注意
点击 这里 下载完整示例代码
音频重采样¶
作者: Caroline Chen, Moto Hira
本教程展示了如何使用 torchaudio 的重采样 API。
import torch
import torchaudio
import torchaudio.functional as F
import torchaudio.transforms as T
print(torch.__version__)
print(torchaudio.__version__)
2.2.0
2.2.0
准备¶
首先,我们导入模块并定义辅助函数。
import math
import timeit
import librosa
import matplotlib.colors as mcolors
import matplotlib.pyplot as plt
import pandas as pd
import resampy
from IPython.display import Audio
pd.set_option("display.max_rows", None)
pd.set_option("display.max_columns", None)
DEFAULT_OFFSET = 201
def _get_log_freq(sample_rate, max_sweep_rate, offset):
"""Get freqs evenly spaced out in log-scale, between [0, max_sweep_rate // 2]
offset is used to avoid negative infinity `log(offset + x)`.
"""
start, stop = math.log(offset), math.log(offset + max_sweep_rate // 2)
return torch.exp(torch.linspace(start, stop, sample_rate, dtype=torch.double)) - offset
def _get_inverse_log_freq(freq, sample_rate, offset):
"""Find the time where the given frequency is given by _get_log_freq"""
half = sample_rate // 2
return sample_rate * (math.log(1 + freq / offset) / math.log(1 + half / offset))

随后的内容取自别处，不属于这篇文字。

Here are made-up objects, facts about them, and rows of numbers that follow some of those facts. Name the object behind each unnamed row.

Some objects and their rows:
[ 23   3 -12  -5  -2   1  -1   1  11   3  12  -6   9  -5   5 -12  -9   1
   4  -7   0   9   0  -2   9  -1  15   1   0  -1  -8 -12   0 -18  -8   8
  -2  -3  -1  -9  -2] : sevi
[  4  10   1  -8   1  -1  -5  -2   1   2  -4  -2  -2   0   4  -3  -1   2
  -3   6   1   5 -15  -3   3   4  -7  -2  -2   0   0  -4   1  12   8  -4
  -1   0  -2   2   2] : fadre
[-4  2  3 -4  1 -2 -1 -3 -2  1 -4  1 -2  2  1  3 -1  1 -1  4  0 -2  3 -1
 -3  2 -3  0 -1  0 -1  3  1  8  4 -2  1  1 -2  4 -2] : drabridra
[-12   2   0   4   1   6   3  -2   1  -3  -5  -3   9  -4   4   7  -1   1
   2  -6   2  -7  -2   3   2   3   2  -9  -1   1   5  -1   1   1   8  -7
   1   2  -3   3   1] : mafeplir
[ 20 -15  -4   7   2   1   4   3   3   6   7   1  14  -4  12  -6   4   0
   5  -9 -12  16 -13   0  13  -5  20  -1  -1  -1  -7  -2  -1 -12 -20  18
  -2  -1 -13   7   1] : pugrur
[ -9  -3  -1  -4   1   1  -1  -4  -5   0   0   6   2   5   2   6   0   1
  -2   1  -7  12  -6   0  -2   3 -12  -1  -2  -2   0   1   1  13   1  -5
   1   0 -10  14  -5] : pladadim
[-3  0 -1  1  0  0  0  1  0  0  0  0  1 -1 -1 -1  1 -1  1  0  0  0 -1  1
  1 -1  0  0 -1  1  3  1 -1  0  3  0  0  0  1  2  2] : pidrar
[ -1  -6 -18   5   4   1  -1   4   4  -3  10  -1   1   2  -5   1   8  -1
   2   5   9   5  37  -1  -6  -2  -2  -6  -5  10   8  -2   0  24   6  -3
   1  -2   5   0   2] : boskil
[-5 -1 -8  1  2  1  0  2  2 -2  4  0  2  0 -3  0  3 -1  1  2  3  1 10  1
  0 -1 -2 -2 -2  4  6  2 -1  5  5 -1  1  0  2  2  2] : dobre
[ 0  4  7 -6  0 -3 -1 -5 -1  2 -3  0 -2  0  0  1 -1  1 -1  2  2 -7  5 -1
 -4  2  6  1  1  2 -1  8  0  8  7 -5  3  0  1  5 -2] : gures
[-4  2  3 -2  0 -1  0 -3 -2  0 -3  1 -3  2  1  2  0  1 -2  3  0 -2  2 -1
 -3  2 -2  1  0  0 -1  2  1  6  3 -2  1  1 -2  3 -1] : tolam
[ 16  -4   9   5  -5  -7  -3  -1   0  -2   8   1  15 -18   4   3  -9  -7
   4   5   2   3  12  -1   4  -1 -14   2   2   0  -2  -2   4 -26  -3   5
   1  -1  -4 -19  -6] : togar
[-1  1  2 -1  0  0  0 -1 -1  0 -2  1 -4  3  0  2  1  1 -2  2  0  0  2 -1
 -3  1 -1  0  0  0 -1  0  0  6 -1 -2  0  0  0  1 -1] : foplem
[ 1  1  1  1  0  1  1  0 -1  0 -2  1 -5  4 -1  0  2  0 -3  0  0  1  3 -1
 -4  0  1  1  0 -1 -2 -1 -1  7 -4 -2 -1  0  2 -2 -1] : tidak
[-7 -4  0  4 -2 -1 -2  2 -2 -1 -3  0  4 -5 -3 -4  3 -7 -1 -2  1 -2 -4  2
  3 -1 -9  6  1  0  3 -2 -1 -6 10 -1  0  1 -1 -2  4] : tuklil
[-1  1  2  0  0  0  0 -1 -1  0 -2  0 -4  3  0  2  1  1 -2  1  0  0  2 -1
 -3  1 -1  0  0 -1 -1  0  0  6 -1 -2  0  0  0  1 -1] : gagi
[ -1  -3   5  -5   3  -1   0  -1  -3  -2  -3  -3  -5   4   1   4   2   1
   1   7   2  -4  -7   0  -3   1 -17  -4   3  -1  -2   2   3  -3   7  -1
   0   0  -2  11  -4] : satis
[ -7  -3  -2  -2   0   1   0  -2  -4   0   0   6   1   5   1   5   2   1
  -2   0  -6  12  -5   0  -3   2 -10  -1  -1  -2  -1   0   0  12  -2  -4
   1   0  -8  11  -5] : vobrigron
[ 2  0  0  2 -1  1  1  1 -1  0 -1  0 -5  4 -2 -1  3  0 -3 -1  0  1  4 -1
 -4  0  3  2  1 -1 -2 -1 -1  7 -5 -2 -1  0  3 -3  0] : tregar

Some facts about the objects:
γ: refers to; κ: points at
(brazom, γ, ligubru); (brazom, γ, klagren); (bribrol, γ, duvek); (brostos, γ, vago)
(drabridra, γ, zemor); (drabridra, γ, fubro); (dremek, γ, starur); (drozen, γ, pigrem)
(drozen, γ, starur); (dufos, γ, bozem); (dufos, γ, lotes); (dufos, γ, flatrom)
(fadre, γ, ritrir); (fadre, γ, sevi); (favebru, γ, dregibe); (favebru, γ, tregar)
(februm, γ, drobutol); (februm, γ, droso); (fefur, γ, vago); (fesitil, γ, sevi)
(filibi, γ, klagren); (floflus, γ, klibis); (floflus, γ, tragren); (flokol, γ, duvek)
(gabem, γ, klutran); (gaskek, γ, trigi); (genum, γ, pefevul); (grovo, γ, mabruk)
(grovo, γ, lifofli); (grovo, γ, vuzum); (guge, γ, gasis); (guge, γ, skono)
(gures, γ, domiskal); (gures, γ, sipur); (klozuk, γ, gutur); (klozuk, γ, posam)
(labrofir, γ, kenem); (labrofir, γ, treko); (lebrozok, γ, klosi); (lenak, γ, bafur)
(lenak, γ, rari); (liroge, γ, tidak); (liroge, γ, kobrus); (losir, γ, mabruk)
(mafeplir, γ, greku); (mafeplir, γ, klibis); (mafeplir, γ, saklis); (mamil, γ, lifak)
(mamil, γ, stoflim); (miflir, γ, letrom); (naflen, γ, skuvol); (nodon, γ, tivan)
(noskos, γ, pagufar); (noskos, γ, sipur); (nule, γ, treko); (paskir, γ, grosuzi)
(pesu, γ, fliflil); (pladadim, γ, pesul); (pladadim, γ, voflis); (pladadim, γ, pugrur)
(pozos, γ, gratras); (pozos, γ, drenor); (rigo, γ, taplok); (rinik, γ, mimuk)
(ripek, γ, kilek); (ritagrok, γ, gutur); (rugrun, γ, bozem); (satis, γ, zemo)
(satis, γ, drebram); (sebrik, γ, trere); (sibulik, γ, kenem); (sibulik, γ, zemo)
(skanol, γ, stoflim); (stavi, γ, treko); (stetor, γ, boskil); (stetor, γ, kilek)
(tema, γ, tragren); (togar, γ, ligubru); (togin, γ, plaste); (tolam, γ, gosti)
(tomam, γ, ligubru); (tomam, γ, lifofli); (trodos, γ, tregar); (trofo, γ, klagren)
(trukasti, γ, ritrir); (trukasti, γ, nureklim); (trukasti, γ, droso); (trukasti, γ, groklil)
(truvu, γ, gosti); (vekleto, γ, bafur); (vobrigron, γ, pesul); (vumo, γ, skubrak)
(zitis, γ, kerik); (zitis, γ, satar); (zitis, γ, grekla); (zovor, γ, kenem)
(zutor, γ, nepen); (bifun, κ, nodon); (boskil, κ, letrom); (bozem, κ, fliflil)
(bozem, κ, skubrak); (bozem, κ, letrom); (bribrol, κ, nodon); (dobre, κ, boskil)
(domiskal, κ, drezik); (drebram, κ, rari); (dregibe, κ, gabem); (drenor, κ, drezik)
(drozen, κ, drezik); (februm, κ, voflis); (fefur, κ, rakin); (fesitil, κ, klalor)
(fiflo, κ, dobre); (fiflo, κ, vuzum); (fiseka, κ, drezik); (fiseka, κ, nodon)
(flagrer, κ, brunis); (flibre, κ, tema); (flidom, κ, musor); (fubro, κ, drezik)
(gasis, κ, rakin); (gaskek, κ, vago); (gosti, κ, rakin); (grekla, κ, dadrar)
(grobroskar, κ, drezik); (grobroskar, κ, raner); (grosuzi, κ, noskos); (grosuzi, κ, drezik)
(grosuzi, κ, trapla); (grovo, κ, lenak); (grugil, κ, plegras); (kerik, κ, rakin)
(klagren, κ, zofol); (klagren, κ, rakin); (klalor, κ, voflis); (kleva, κ, gabem)
(klibis, κ, vumo); (klibis, κ, mugebu); (klibis, κ, pugrur); (kloklun, κ, tolam)
(kloklun, κ, musor); (klutran, κ, drezik); (labrofir, κ, drezik); (labrofir, κ, rari)
(labrofir, κ, flagrer); (letrom, κ, skubrak); (liskal, κ, drezik); (losir, κ, pugrur)
(mabruk, κ, noskos); (mabruk, κ, drezik); (mabruk, κ, tema); (mafeplir, κ, lenak)
(mugebu, κ, noskos); (mugebu, κ, drezik); (mugebu, κ, pugrur); (musor, κ, drezik)
(musor, κ, rakin); (musor, κ, rari); (nepen, κ, rari); (nodon, κ, pugrur)
(noskos, κ, drezik); (nule, κ, kloklun); (nule, κ, pugrur); (paskir, κ, musor)
(pidrar, κ, pefevul); (piduk, κ, klabol); (piduk, κ, tuklil); (piduk, κ, togar)
(poflek, κ, sevi); (poflek, κ, raner); (puflus, κ, vago); (pugrur, κ, drezik)
(rakin, κ, drezik); (raner, κ, drezik); (rari, κ, drezik); (sagi, κ, skubrak)
(saklis, κ, drezik); (saklis, κ, sevi); (sebrik, κ, trofo); (sebrik, κ, vuzum)
(sevi, κ, drezik); (sipur, κ, roflol); (skanol, κ, flibre); (skanol, κ, starur)
(skitadrir, κ, drezik); (skitadrir, κ, klabol); (skitadrir, κ, rakin); (skubrak, κ, pugrur)
(skuvol, κ, drezik); (starur, κ, voflis); (starur, κ, fiseka); (stetor, κ, noskos)
(stoflim, κ, zestenam); (taplok, κ, rakin); (tema, κ, drezik); (tivan, κ, grugil)
(togar, κ, drezik); (togar, κ, tema); (trafado, κ, taplok); (trapla, κ, lifak)
(trapla, κ, voflis); (trere, κ, nepen); (trofo, κ, paskir); (trofo, κ, dobre)
(trofo, κ, fiseka); (troronos, κ, fubro); (truvu, κ, fiseka); (truvu, κ, grekla)
(tuklil, κ, flibre); (tuklu, κ, flibre); (tuklu, κ, rari); (vago, κ, drezik)
(vago, κ, voflis); (vago, κ, tema); (vatru, κ, kloklun); (vatru, κ, klutran)
(vatru, κ, letrom); (vatru, κ, tema); (voflis, κ, drezik); (voflis, κ, tema)
(vumo, κ, tema); (vuzum, κ, tema); (zestenam, κ, letrom); (zibal, κ, raner)
(zibal, κ, rari); (zipen, κ, fliflil)

Rows to name:
No name comes twice in this set of rows, the named rows included.
[  7  -7  12   8   4  -1   1   2  -1   3  -4   1   2  -8   8   4   9  -1
   1   6  -3   0 -25   0  10  -1   4  -1  -3   4   6  12   0 -16  -7  12
   1   0  -5   2  13] | losir
[ 0  0 -1  1  0  1  0  0  0  0  0  0 -5  4 -1  1  3  1 -3  1  1  2  7 -1
 -5  0  0  0  0  1 -1 -1 -1 10 -3 -2  0  0  2 -1  0] | fliflil
[-6  0  0  0  0 -1 -1  1 -1 -1 -1  0  4 -3 -1 -1  1 -2  1  2  0 -2  0  1
  2  0 -4  1  0  1  4  3  0  2  8  0  1  0 -1  2  1] | sebrik
[-1 -3 -7  4  1  1  0  3  2 -1  4  0  0  1 -4 -2  5 -1  0 -1  2  2  9  1
 -1 -2  3  0 -1  3  4 -1 -2  6  0  0  0 -1  4 -2  2] | stoflim
[ -4   0   6  -1   1  -1  -2  -3   0  -2   2   3   2  -7   2   8  -3  -1
   1   7   3  -1 -10   1   3   2 -13   1  -3   2   7   9   1 -23   0   2
   4   0  -2  -1   4] | grovo
[-13 -10 -10  -2   0   5   0   1   2  -3   0  -6  -3   2  -5  -8   2  -7
   0  -8   5  -6 -21   5   5   0 -16  11   3  -1  -1  -5  -2 -41   8   3
   3  -1  -2   8   6] | drebram
[ -2  -8 -16  -4  -5   2   2  -4   9   1   9  -4   9  -4   2 -12 -13  -6
   4 -16   1  -2   2   2   8  -1  12  15   2  -1 -10  -9  -1 -50  -2  11
   4  -2  -6  -3   1] | rari
[-4 -1 -5 -1  0  1  0  0  2  0  2 -1  2  0 -1 -2  0 -1  1 -2  1  0  1  1
  2  0  1  2 -1  1  2  1 -1 -7  2  2  1  0  0  2  1] | poflek
[  6  -2  -7  -3  -1   0   1  -1   6   1   7  -2   8  -3   3  -5  -8   0
   5  -5   0   0   8   0   4  -2  10   2   0   0  -5  -3   1 -19  -4   8
   2  -1  -3  -2  -3] | grobroskar
[  2  -5  -3   6   0  -3  -3   4  -1  -2   3   0   7  -6  -2  -1   5  -5
   1   4   3   2  20   0  -1  -2 -10  -2  -1   4   5  -3   1  15  10  -2
  -1   0   0  -6   0] | vatru
[ -2  14  -2  -2   0   5   5   5   6  -2   3  -1   8  -2 -10  -6   2   2
   2   3  -3   1  -7   2   2  -5   5   0   0  -5  11  12  -5  -7  -7   2
  -1   0   7   1  -7] | starur
[  4  11   2 -10   2  -1  -6  -3   1   2  -5  -2  -1  -1   5  -3  -2   3
  -3   7   1   6 -18  -3   4   5  -8  -2  -2   0   0  -4   2  13  11  -4
  -1   0  -2   3   2] | trukasti
[-14  -1  -4  -2   0   1  -1  -1   1  -1  -1   0   2  -1  -2  -3  -2  -2
   2  -4   0  -4 -12   4   5   1  -2   5   0   1   4   2  -1 -15   9   0
   2   0  -1   6   6] | paskir
[ -2  -6  -4   3  -1   4   1   1  -3   0   2   5  -1   7  -1   2   6   0
  -4  -4  -6  16  -5   0  -4   0  -7   1  -1  -3  -1  -4  -2  11 -10  -4
  -2   0  -4   6  -4] | pesul

Now the same objects, written a new way:
Some rows with their names:
[-2 -2  4  1  1 -4 -2 -1  2  0  7  0 -1  2 -1  0  1 -4  0  6  1  7  2 -3
 -4 -9  2  4 -1 -4 -3 -1 -4] : vobrigron
[  2   7  -4   8  -4   3  13   7  -6   3 -20 -10   4  -2  10   2  -1   5
   3 -16 -11  14   3  -1  -1  -6 -11  -5  -1   5  12   0 -11] : domiskal
[ 3 -8  4 -6 -3 -3 -7  5  1  0 15  1 -4 -2 15  1  5  8 -4 -1 14  2 -8  2
 -4  6  3  1  4  2 -2 -5 -8] : stavi
[ 2  4  0 -1 -2 -5 -6  1  4  1  1 -1 -1  1 -5  0  1 -4  2  1  3 -5  0 -5
  1  4 -1  7 -1 -2 -1 -1  5] : klosi
[ -8 -13   1   2   7   4  10   3  -1  -3  17   3  -2   3   4  -4   0   8
  -1  -1 -15 -15   1  -7  -4  -3  -3   6  -3  -6   2  -4  16] : fadre
[ 14  16   9  -2   7  11 -13  -3  -3  -3  -4   9   5   4  14  13  -3 -10
  -3 -30  -6  -8   1  -2   5  14  11 -21   1  -5   2   7  -4] : skubrak
[ -1   1   0   4  -3   2  17   4  -5  -2  -6   1   2   1 -11  -1  10   0
  -2  18   2   2   1   8   0  12   0 -23   3  14  -8   2   9] : zibal
[ -3  -4   1   8   0   5  19   6  -9   2 -12  -9   5  -2  16   1  -2  10
   1 -12 -13  25   3   3  -7 -23  -7  -7   0   5   8   0 -21] : drozen
[ -1   0  -8   9  -1   9  23  12  -8   2 -17  -9   3  -1  13  -1  -2  14
   3 -26 -24  -9   2  -6   1   6 -18  -3  -3   4  19  -3  10] : sevi
[-3  3 -1 -1  3 10  0 -7 -2  3 -3  3 -3 -2 -3 -6 -1 -4 -1  6  6 -2  1  5
  2  5 -4 -7  2 -7 -3  0 -4] : klalor
[ 3  7 -2  0 -3 -6 -7  1  5  1 -1 -1 -2  1 -6  0  1 -6  2  0  3 -7  0 -6
  1  7 -2  7 -2 -2  0  0  7] : tregar
[ 2  4 -1 -1 -2 -5 -5  1  4  1  1 -1 -1  1 -4  0  1 -4  1  0  3 -6  0 -5
  0  4 -1  7 -1 -2 -1  0  6] : mimuk
[ -4   0   2   2   3   6   5  -4  -3   0   1   3  -1   0  -3  -3   2  -3
  -2  11   3   5   2   7  -1   0   1 -13   2  -2  -6   1  -4] : skanol
[  1   1   5   1   4   6   0  -3  -3  -2   3   4   2   2   5   3   0  -3
  -2  -2  -2   5   1   3  -1  -2   6 -12   1  -2  -3   3  -6] : bribrol
[ -1  -2   0   4   1   4   9  -1  -4  -2   0   4   2   1  -3  -1   4   0
  -2  15  -1   5   0  10   0   4   4 -19   3   6  -6   2   1] : paskir
[ 2  5  0  0 -2 -5 -6  0  4  1  1 -1 -1  1 -5  0  1 -4  2  1  3 -5  0 -5
  0  4 -1  7 -1 -2 -1  0  6] : kobrus
[  1   5  -4  11  -7   3  30  12 -10   2 -25 -11   5  -2   0   0   7   8
   2   0  -9  14   2   5  -1   4 -12 -22   1  19   5   1  -1] : rari
[ 2  6 -1  1 -2 -6 -6  0  4  1  1 -1 -1  1 -5  1  1 -7  2  2  2 -3  1 -5
  0  4 -1  5 -1 -4 -1  0  4] : lotes
[ -1  -1   0   4  -3  -3  11   8  -3   3 -10 -11   3  -2   9   2  -2   8
   2 -14  -9  13   2  -6  -4 -16  -8   8  -2   4   9  -1 -10] : drezik

Which object is each row?
No name comes twice in this set of rows, the named rows included.
[ -8  -3  -6 -15   6  11  -7  -9  -3   5 -14   4  -6  -9 -15 -10  -8 -11
  -2  -4  15  -3   7   0  15   3  -9  11   2 -12   8   3  -6] | vuzum
[  7  12   4   0   3   9  -4  -3  -3  -2  -5   7   2   2   0   5   2  -9
  -2  -7   1  -8   1   3   5  18   5 -21   2  -1  -3   4   3] | letrom
[  2 -11   6  -7  -2  -2  -7   6   0   0  17   1  -5  -2  19   1   6  11
  -5  -1  17   4 -10   3  -5   5   4   0   5   3  -2  -5 -12] | sibulik
[  9  14   3   7   1   8   5   6  -7   1 -20  -6   7   1  22  11  -4   1
   2 -38 -16  13   4  -4   0  -5  -4 -13  -1   0  15   4 -17] | pugrur
[ -1  -1   3   2   3   5   3  -3  -2  -1   2   3   1   1   0   0   1  -2
  -2   6   0   5   1   5  -1  -2   3 -11   2  -1  -4   1  -4] | truvu
[ 10  -1   9  -6   3  10 -10   3  -4  -2   9   7   0   0  26   8   3   5
  -7 -18   9   1  -8   6   0  13  10 -20   6   0   1   1 -15] | nule
[ -4 -13   2 -13   5  -7  -1   1  -1  -2   3   2   0  -1 -11   2   0  -3
  -3   0   5   8   5  -6   5 -12   6  14   1   4   2   4   0] | filibi
[  0  -4 -17  13  -8   2  17   3  -5  -4 -14  -3   7  -2   1   0   3  11
   2  15 -14  13  -3  21   2   4   0 -23   4  21   7   1   2] | musor
[  8   1  -1  -6  -7  -4 -13   7   3   2   7   0  -5  -3  11   1   5   5
  -2  -7  18 -11 -10  -1   2  24  -1   4   3   3   3  -4   1] | zemo
[ -2  -2   4   2   4   4   3  -2  -3  -1   3   2   1   1   5   1   0   0
  -2   2  -2  10   2   4  -3  -9   3  -8   1  -3  -2   1 -10] | stetor
[ 0  0 -4  2  0  2 -2 -3  0 -1  0  3  1  0  0  0 -1 -1  0  5 -2  0 -1  6
  2  3  3 -6  1  0  0  1  0] | trafado

The same objects again, as new rows of numbers:
Some objects and their rows:
[ -3  10  10   2  11   4 -21  -9  -2   2   2   5  -2] : gures
[ -6  11  10   3  12   4 -19  -9   0   0   1   5  -2] : pozos
[ -1   1  -5  10  -3   8  -4   9 -13   0   7  11 -18] : paskir
[ -2   7  23   2   1   0   3  -5  -8 -25 -14  31 -14] : labrofir
[ -5  11  10   3  12   4 -20  -9   0   1   2   5  -2] : mamil
[ -1   4  16   3   6  -5   0   4  -7 -23 -14  20 -28] : nule
[ -2   5   5   5  10  -3 -17  -3   3   0  -8  -2   0] : broram
[-14 -26   8  15 -15  -2   1  16  20  -6  -6  13 -15] : saklis
[ 10 -13  -7  15  -9  -5  -5  -3   1   1 -10  10  -6] : nepen
[ -1 -10  -5   4 -12   4  -2   0   2   0  -6  17  -8] : poflek
[ 10  -3  -6  22  -4   1  -3   0 -11   2   3  11  -8] : klabol
[ -8  10 -21   2  21  -7  -2  -9  10 -14 -10 -15   5] : ritrir
[  9 -10 -13   0 -14  -2   8  22  -7   4   7  -5  -8] : starur
[  8  -5   8  10  -5 -11   3   2  -4 -18 -22  16  -9] : drebram
[ -2   5   5   5  10  -3 -17  -3   3   0  -7  -2   0] : gagi
[  1   1   1   6   8  -7 -16   1   4   0 -12  -7   2] : mimuk
[ 1 -8 -5  6 -9  3 -2  2 -1  0 -3 13 -9] : troronos
[ -1  -8  -2   6  10  -8 -16   2   8  -5 -13   4 -31] : zipen
[ -1 -10  -5   5 -12   4  -3  -2   2   0  -8  18  -8] : zibal

Name these rows:
No name comes twice in this set of rows, the named rows included.
[  8   0  -8  32  -3   3 -10   0 -19   1  -5  13  -7] | rakin
[  6  -2  -7   5  -5   1   5  18 -10   2  15   1 -16] | fiseka
[ 13 -10  -3  18  -7  -3  -2  -8   0   2   2  15 -11] | raner
[ 20 -12  -9   9 -12  -5   6   8  -7   7  13   0  -9] | voflis
[ -3  -5  -9  11  -8   6  -7   7  -7  -1  -9  14 -12] | flidom
[  7  -4  -2  18   3   0 -10  -5  -5   0   3  14 -24] | tolam
[ -2  -6 -16  16 -13   5 -10  15 -14  -1 -23   7   0] | gosti
[-15 -11  19  16   8 -11 -15  10  22  -7 -10  -5  -6] | greku
[ 11 -13  -9  12 -11  -4  -1   3  -2   2  -4   8  -9] | fubro
[ 7 -9 -2 13 -6 -1 -5 -8  2  1 -4 15 -8] | flagrer
[-12  -4 -20   4  -8  -1  10  21  19  11 -20  14 -10] | mabruk
[ 12 -15 -11   5 -14  -4   6  12  -1   3   1   2  -8] | vago
[  4 -12  -7   9 -10  -2  -6  -1   3   0 -14  10  -4] | trere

def _get_freq_ticks(sample_rate, offset, f_max):
# Given the original sample rate used for generating the sweep,
# find the x-axis value where the log-scale major frequency values fall in
times, freq = [], []
for exp in range(2, 5):
for v in range(1, 10):
f = v * 10**exp
if f < sample_rate // 2:
t = _get_inverse_log_freq(f, sample_rate, offset) / sample_rate
times.append(t)
freq.append(f)
t_max = _get_inverse_log_freq(f_max, sample_rate, offset) / sample_rate
times.append(t_max)
freq.append(f_max)
return times, freq
def get_sine_sweep(sample_rate, offset=DEFAULT_OFFSET):
max_sweep_rate = sample_rate
freq = _get_log_freq(sample_rate, max_sweep_rate, offset)
delta = 2 * math.pi * freq / sample_rate
cummulative = torch.cumsum(delta, dim=0)
signal = torch.sin(cummulative).unsqueeze(dim=0)
return signal
def plot_sweep(
waveform,
sample_rate,
title,
max_sweep_rate=48000,
offset=DEFAULT_OFFSET,
):
x_ticks = [100, 500, 1000, 5000, 10000, 20000, max_sweep_rate // 2]
y_ticks = [1000, 5000, 10000, 20000, sample_rate // 2]
time, freq = _get_freq_ticks(max_sweep_rate, offset, sample_rate // 2)
freq_x = [f if f in x_ticks and f <= max_sweep_rate // 2 else None for f in freq]
freq_y = [f for f in freq if f in y_ticks and 1000 <= f <= sample_rate // 2]
figure, axis = plt.subplots(1, 1)
_, _, _, cax = axis.specgram(waveform[0].numpy(), Fs=sample_rate)
plt.xticks(time, freq_x)
plt.yticks(freq_y, freq_y)
axis.set_xlabel("Original Signal Frequency (Hz, log scale)")
axis.set_ylabel("Waveform Frequency (Hz)")
axis.xaxis.grid(True, alpha=0.67)
axis.yaxis.grid(True, alpha=0.67)
figure.suptitle(f"{title} (sample rate: {sample_rate} Hz)")
plt.colorbar(cax)
/pytorch/audio/examples/tutorials/audio_resampling_tutorial.py:32: DeprecationWarning:
Pyarrow will become a required dependency of pandas in the next major release of pandas (pandas 3.0),
(to allow more performant data types, such as the Arrow string type, and better interoperability with other libraries)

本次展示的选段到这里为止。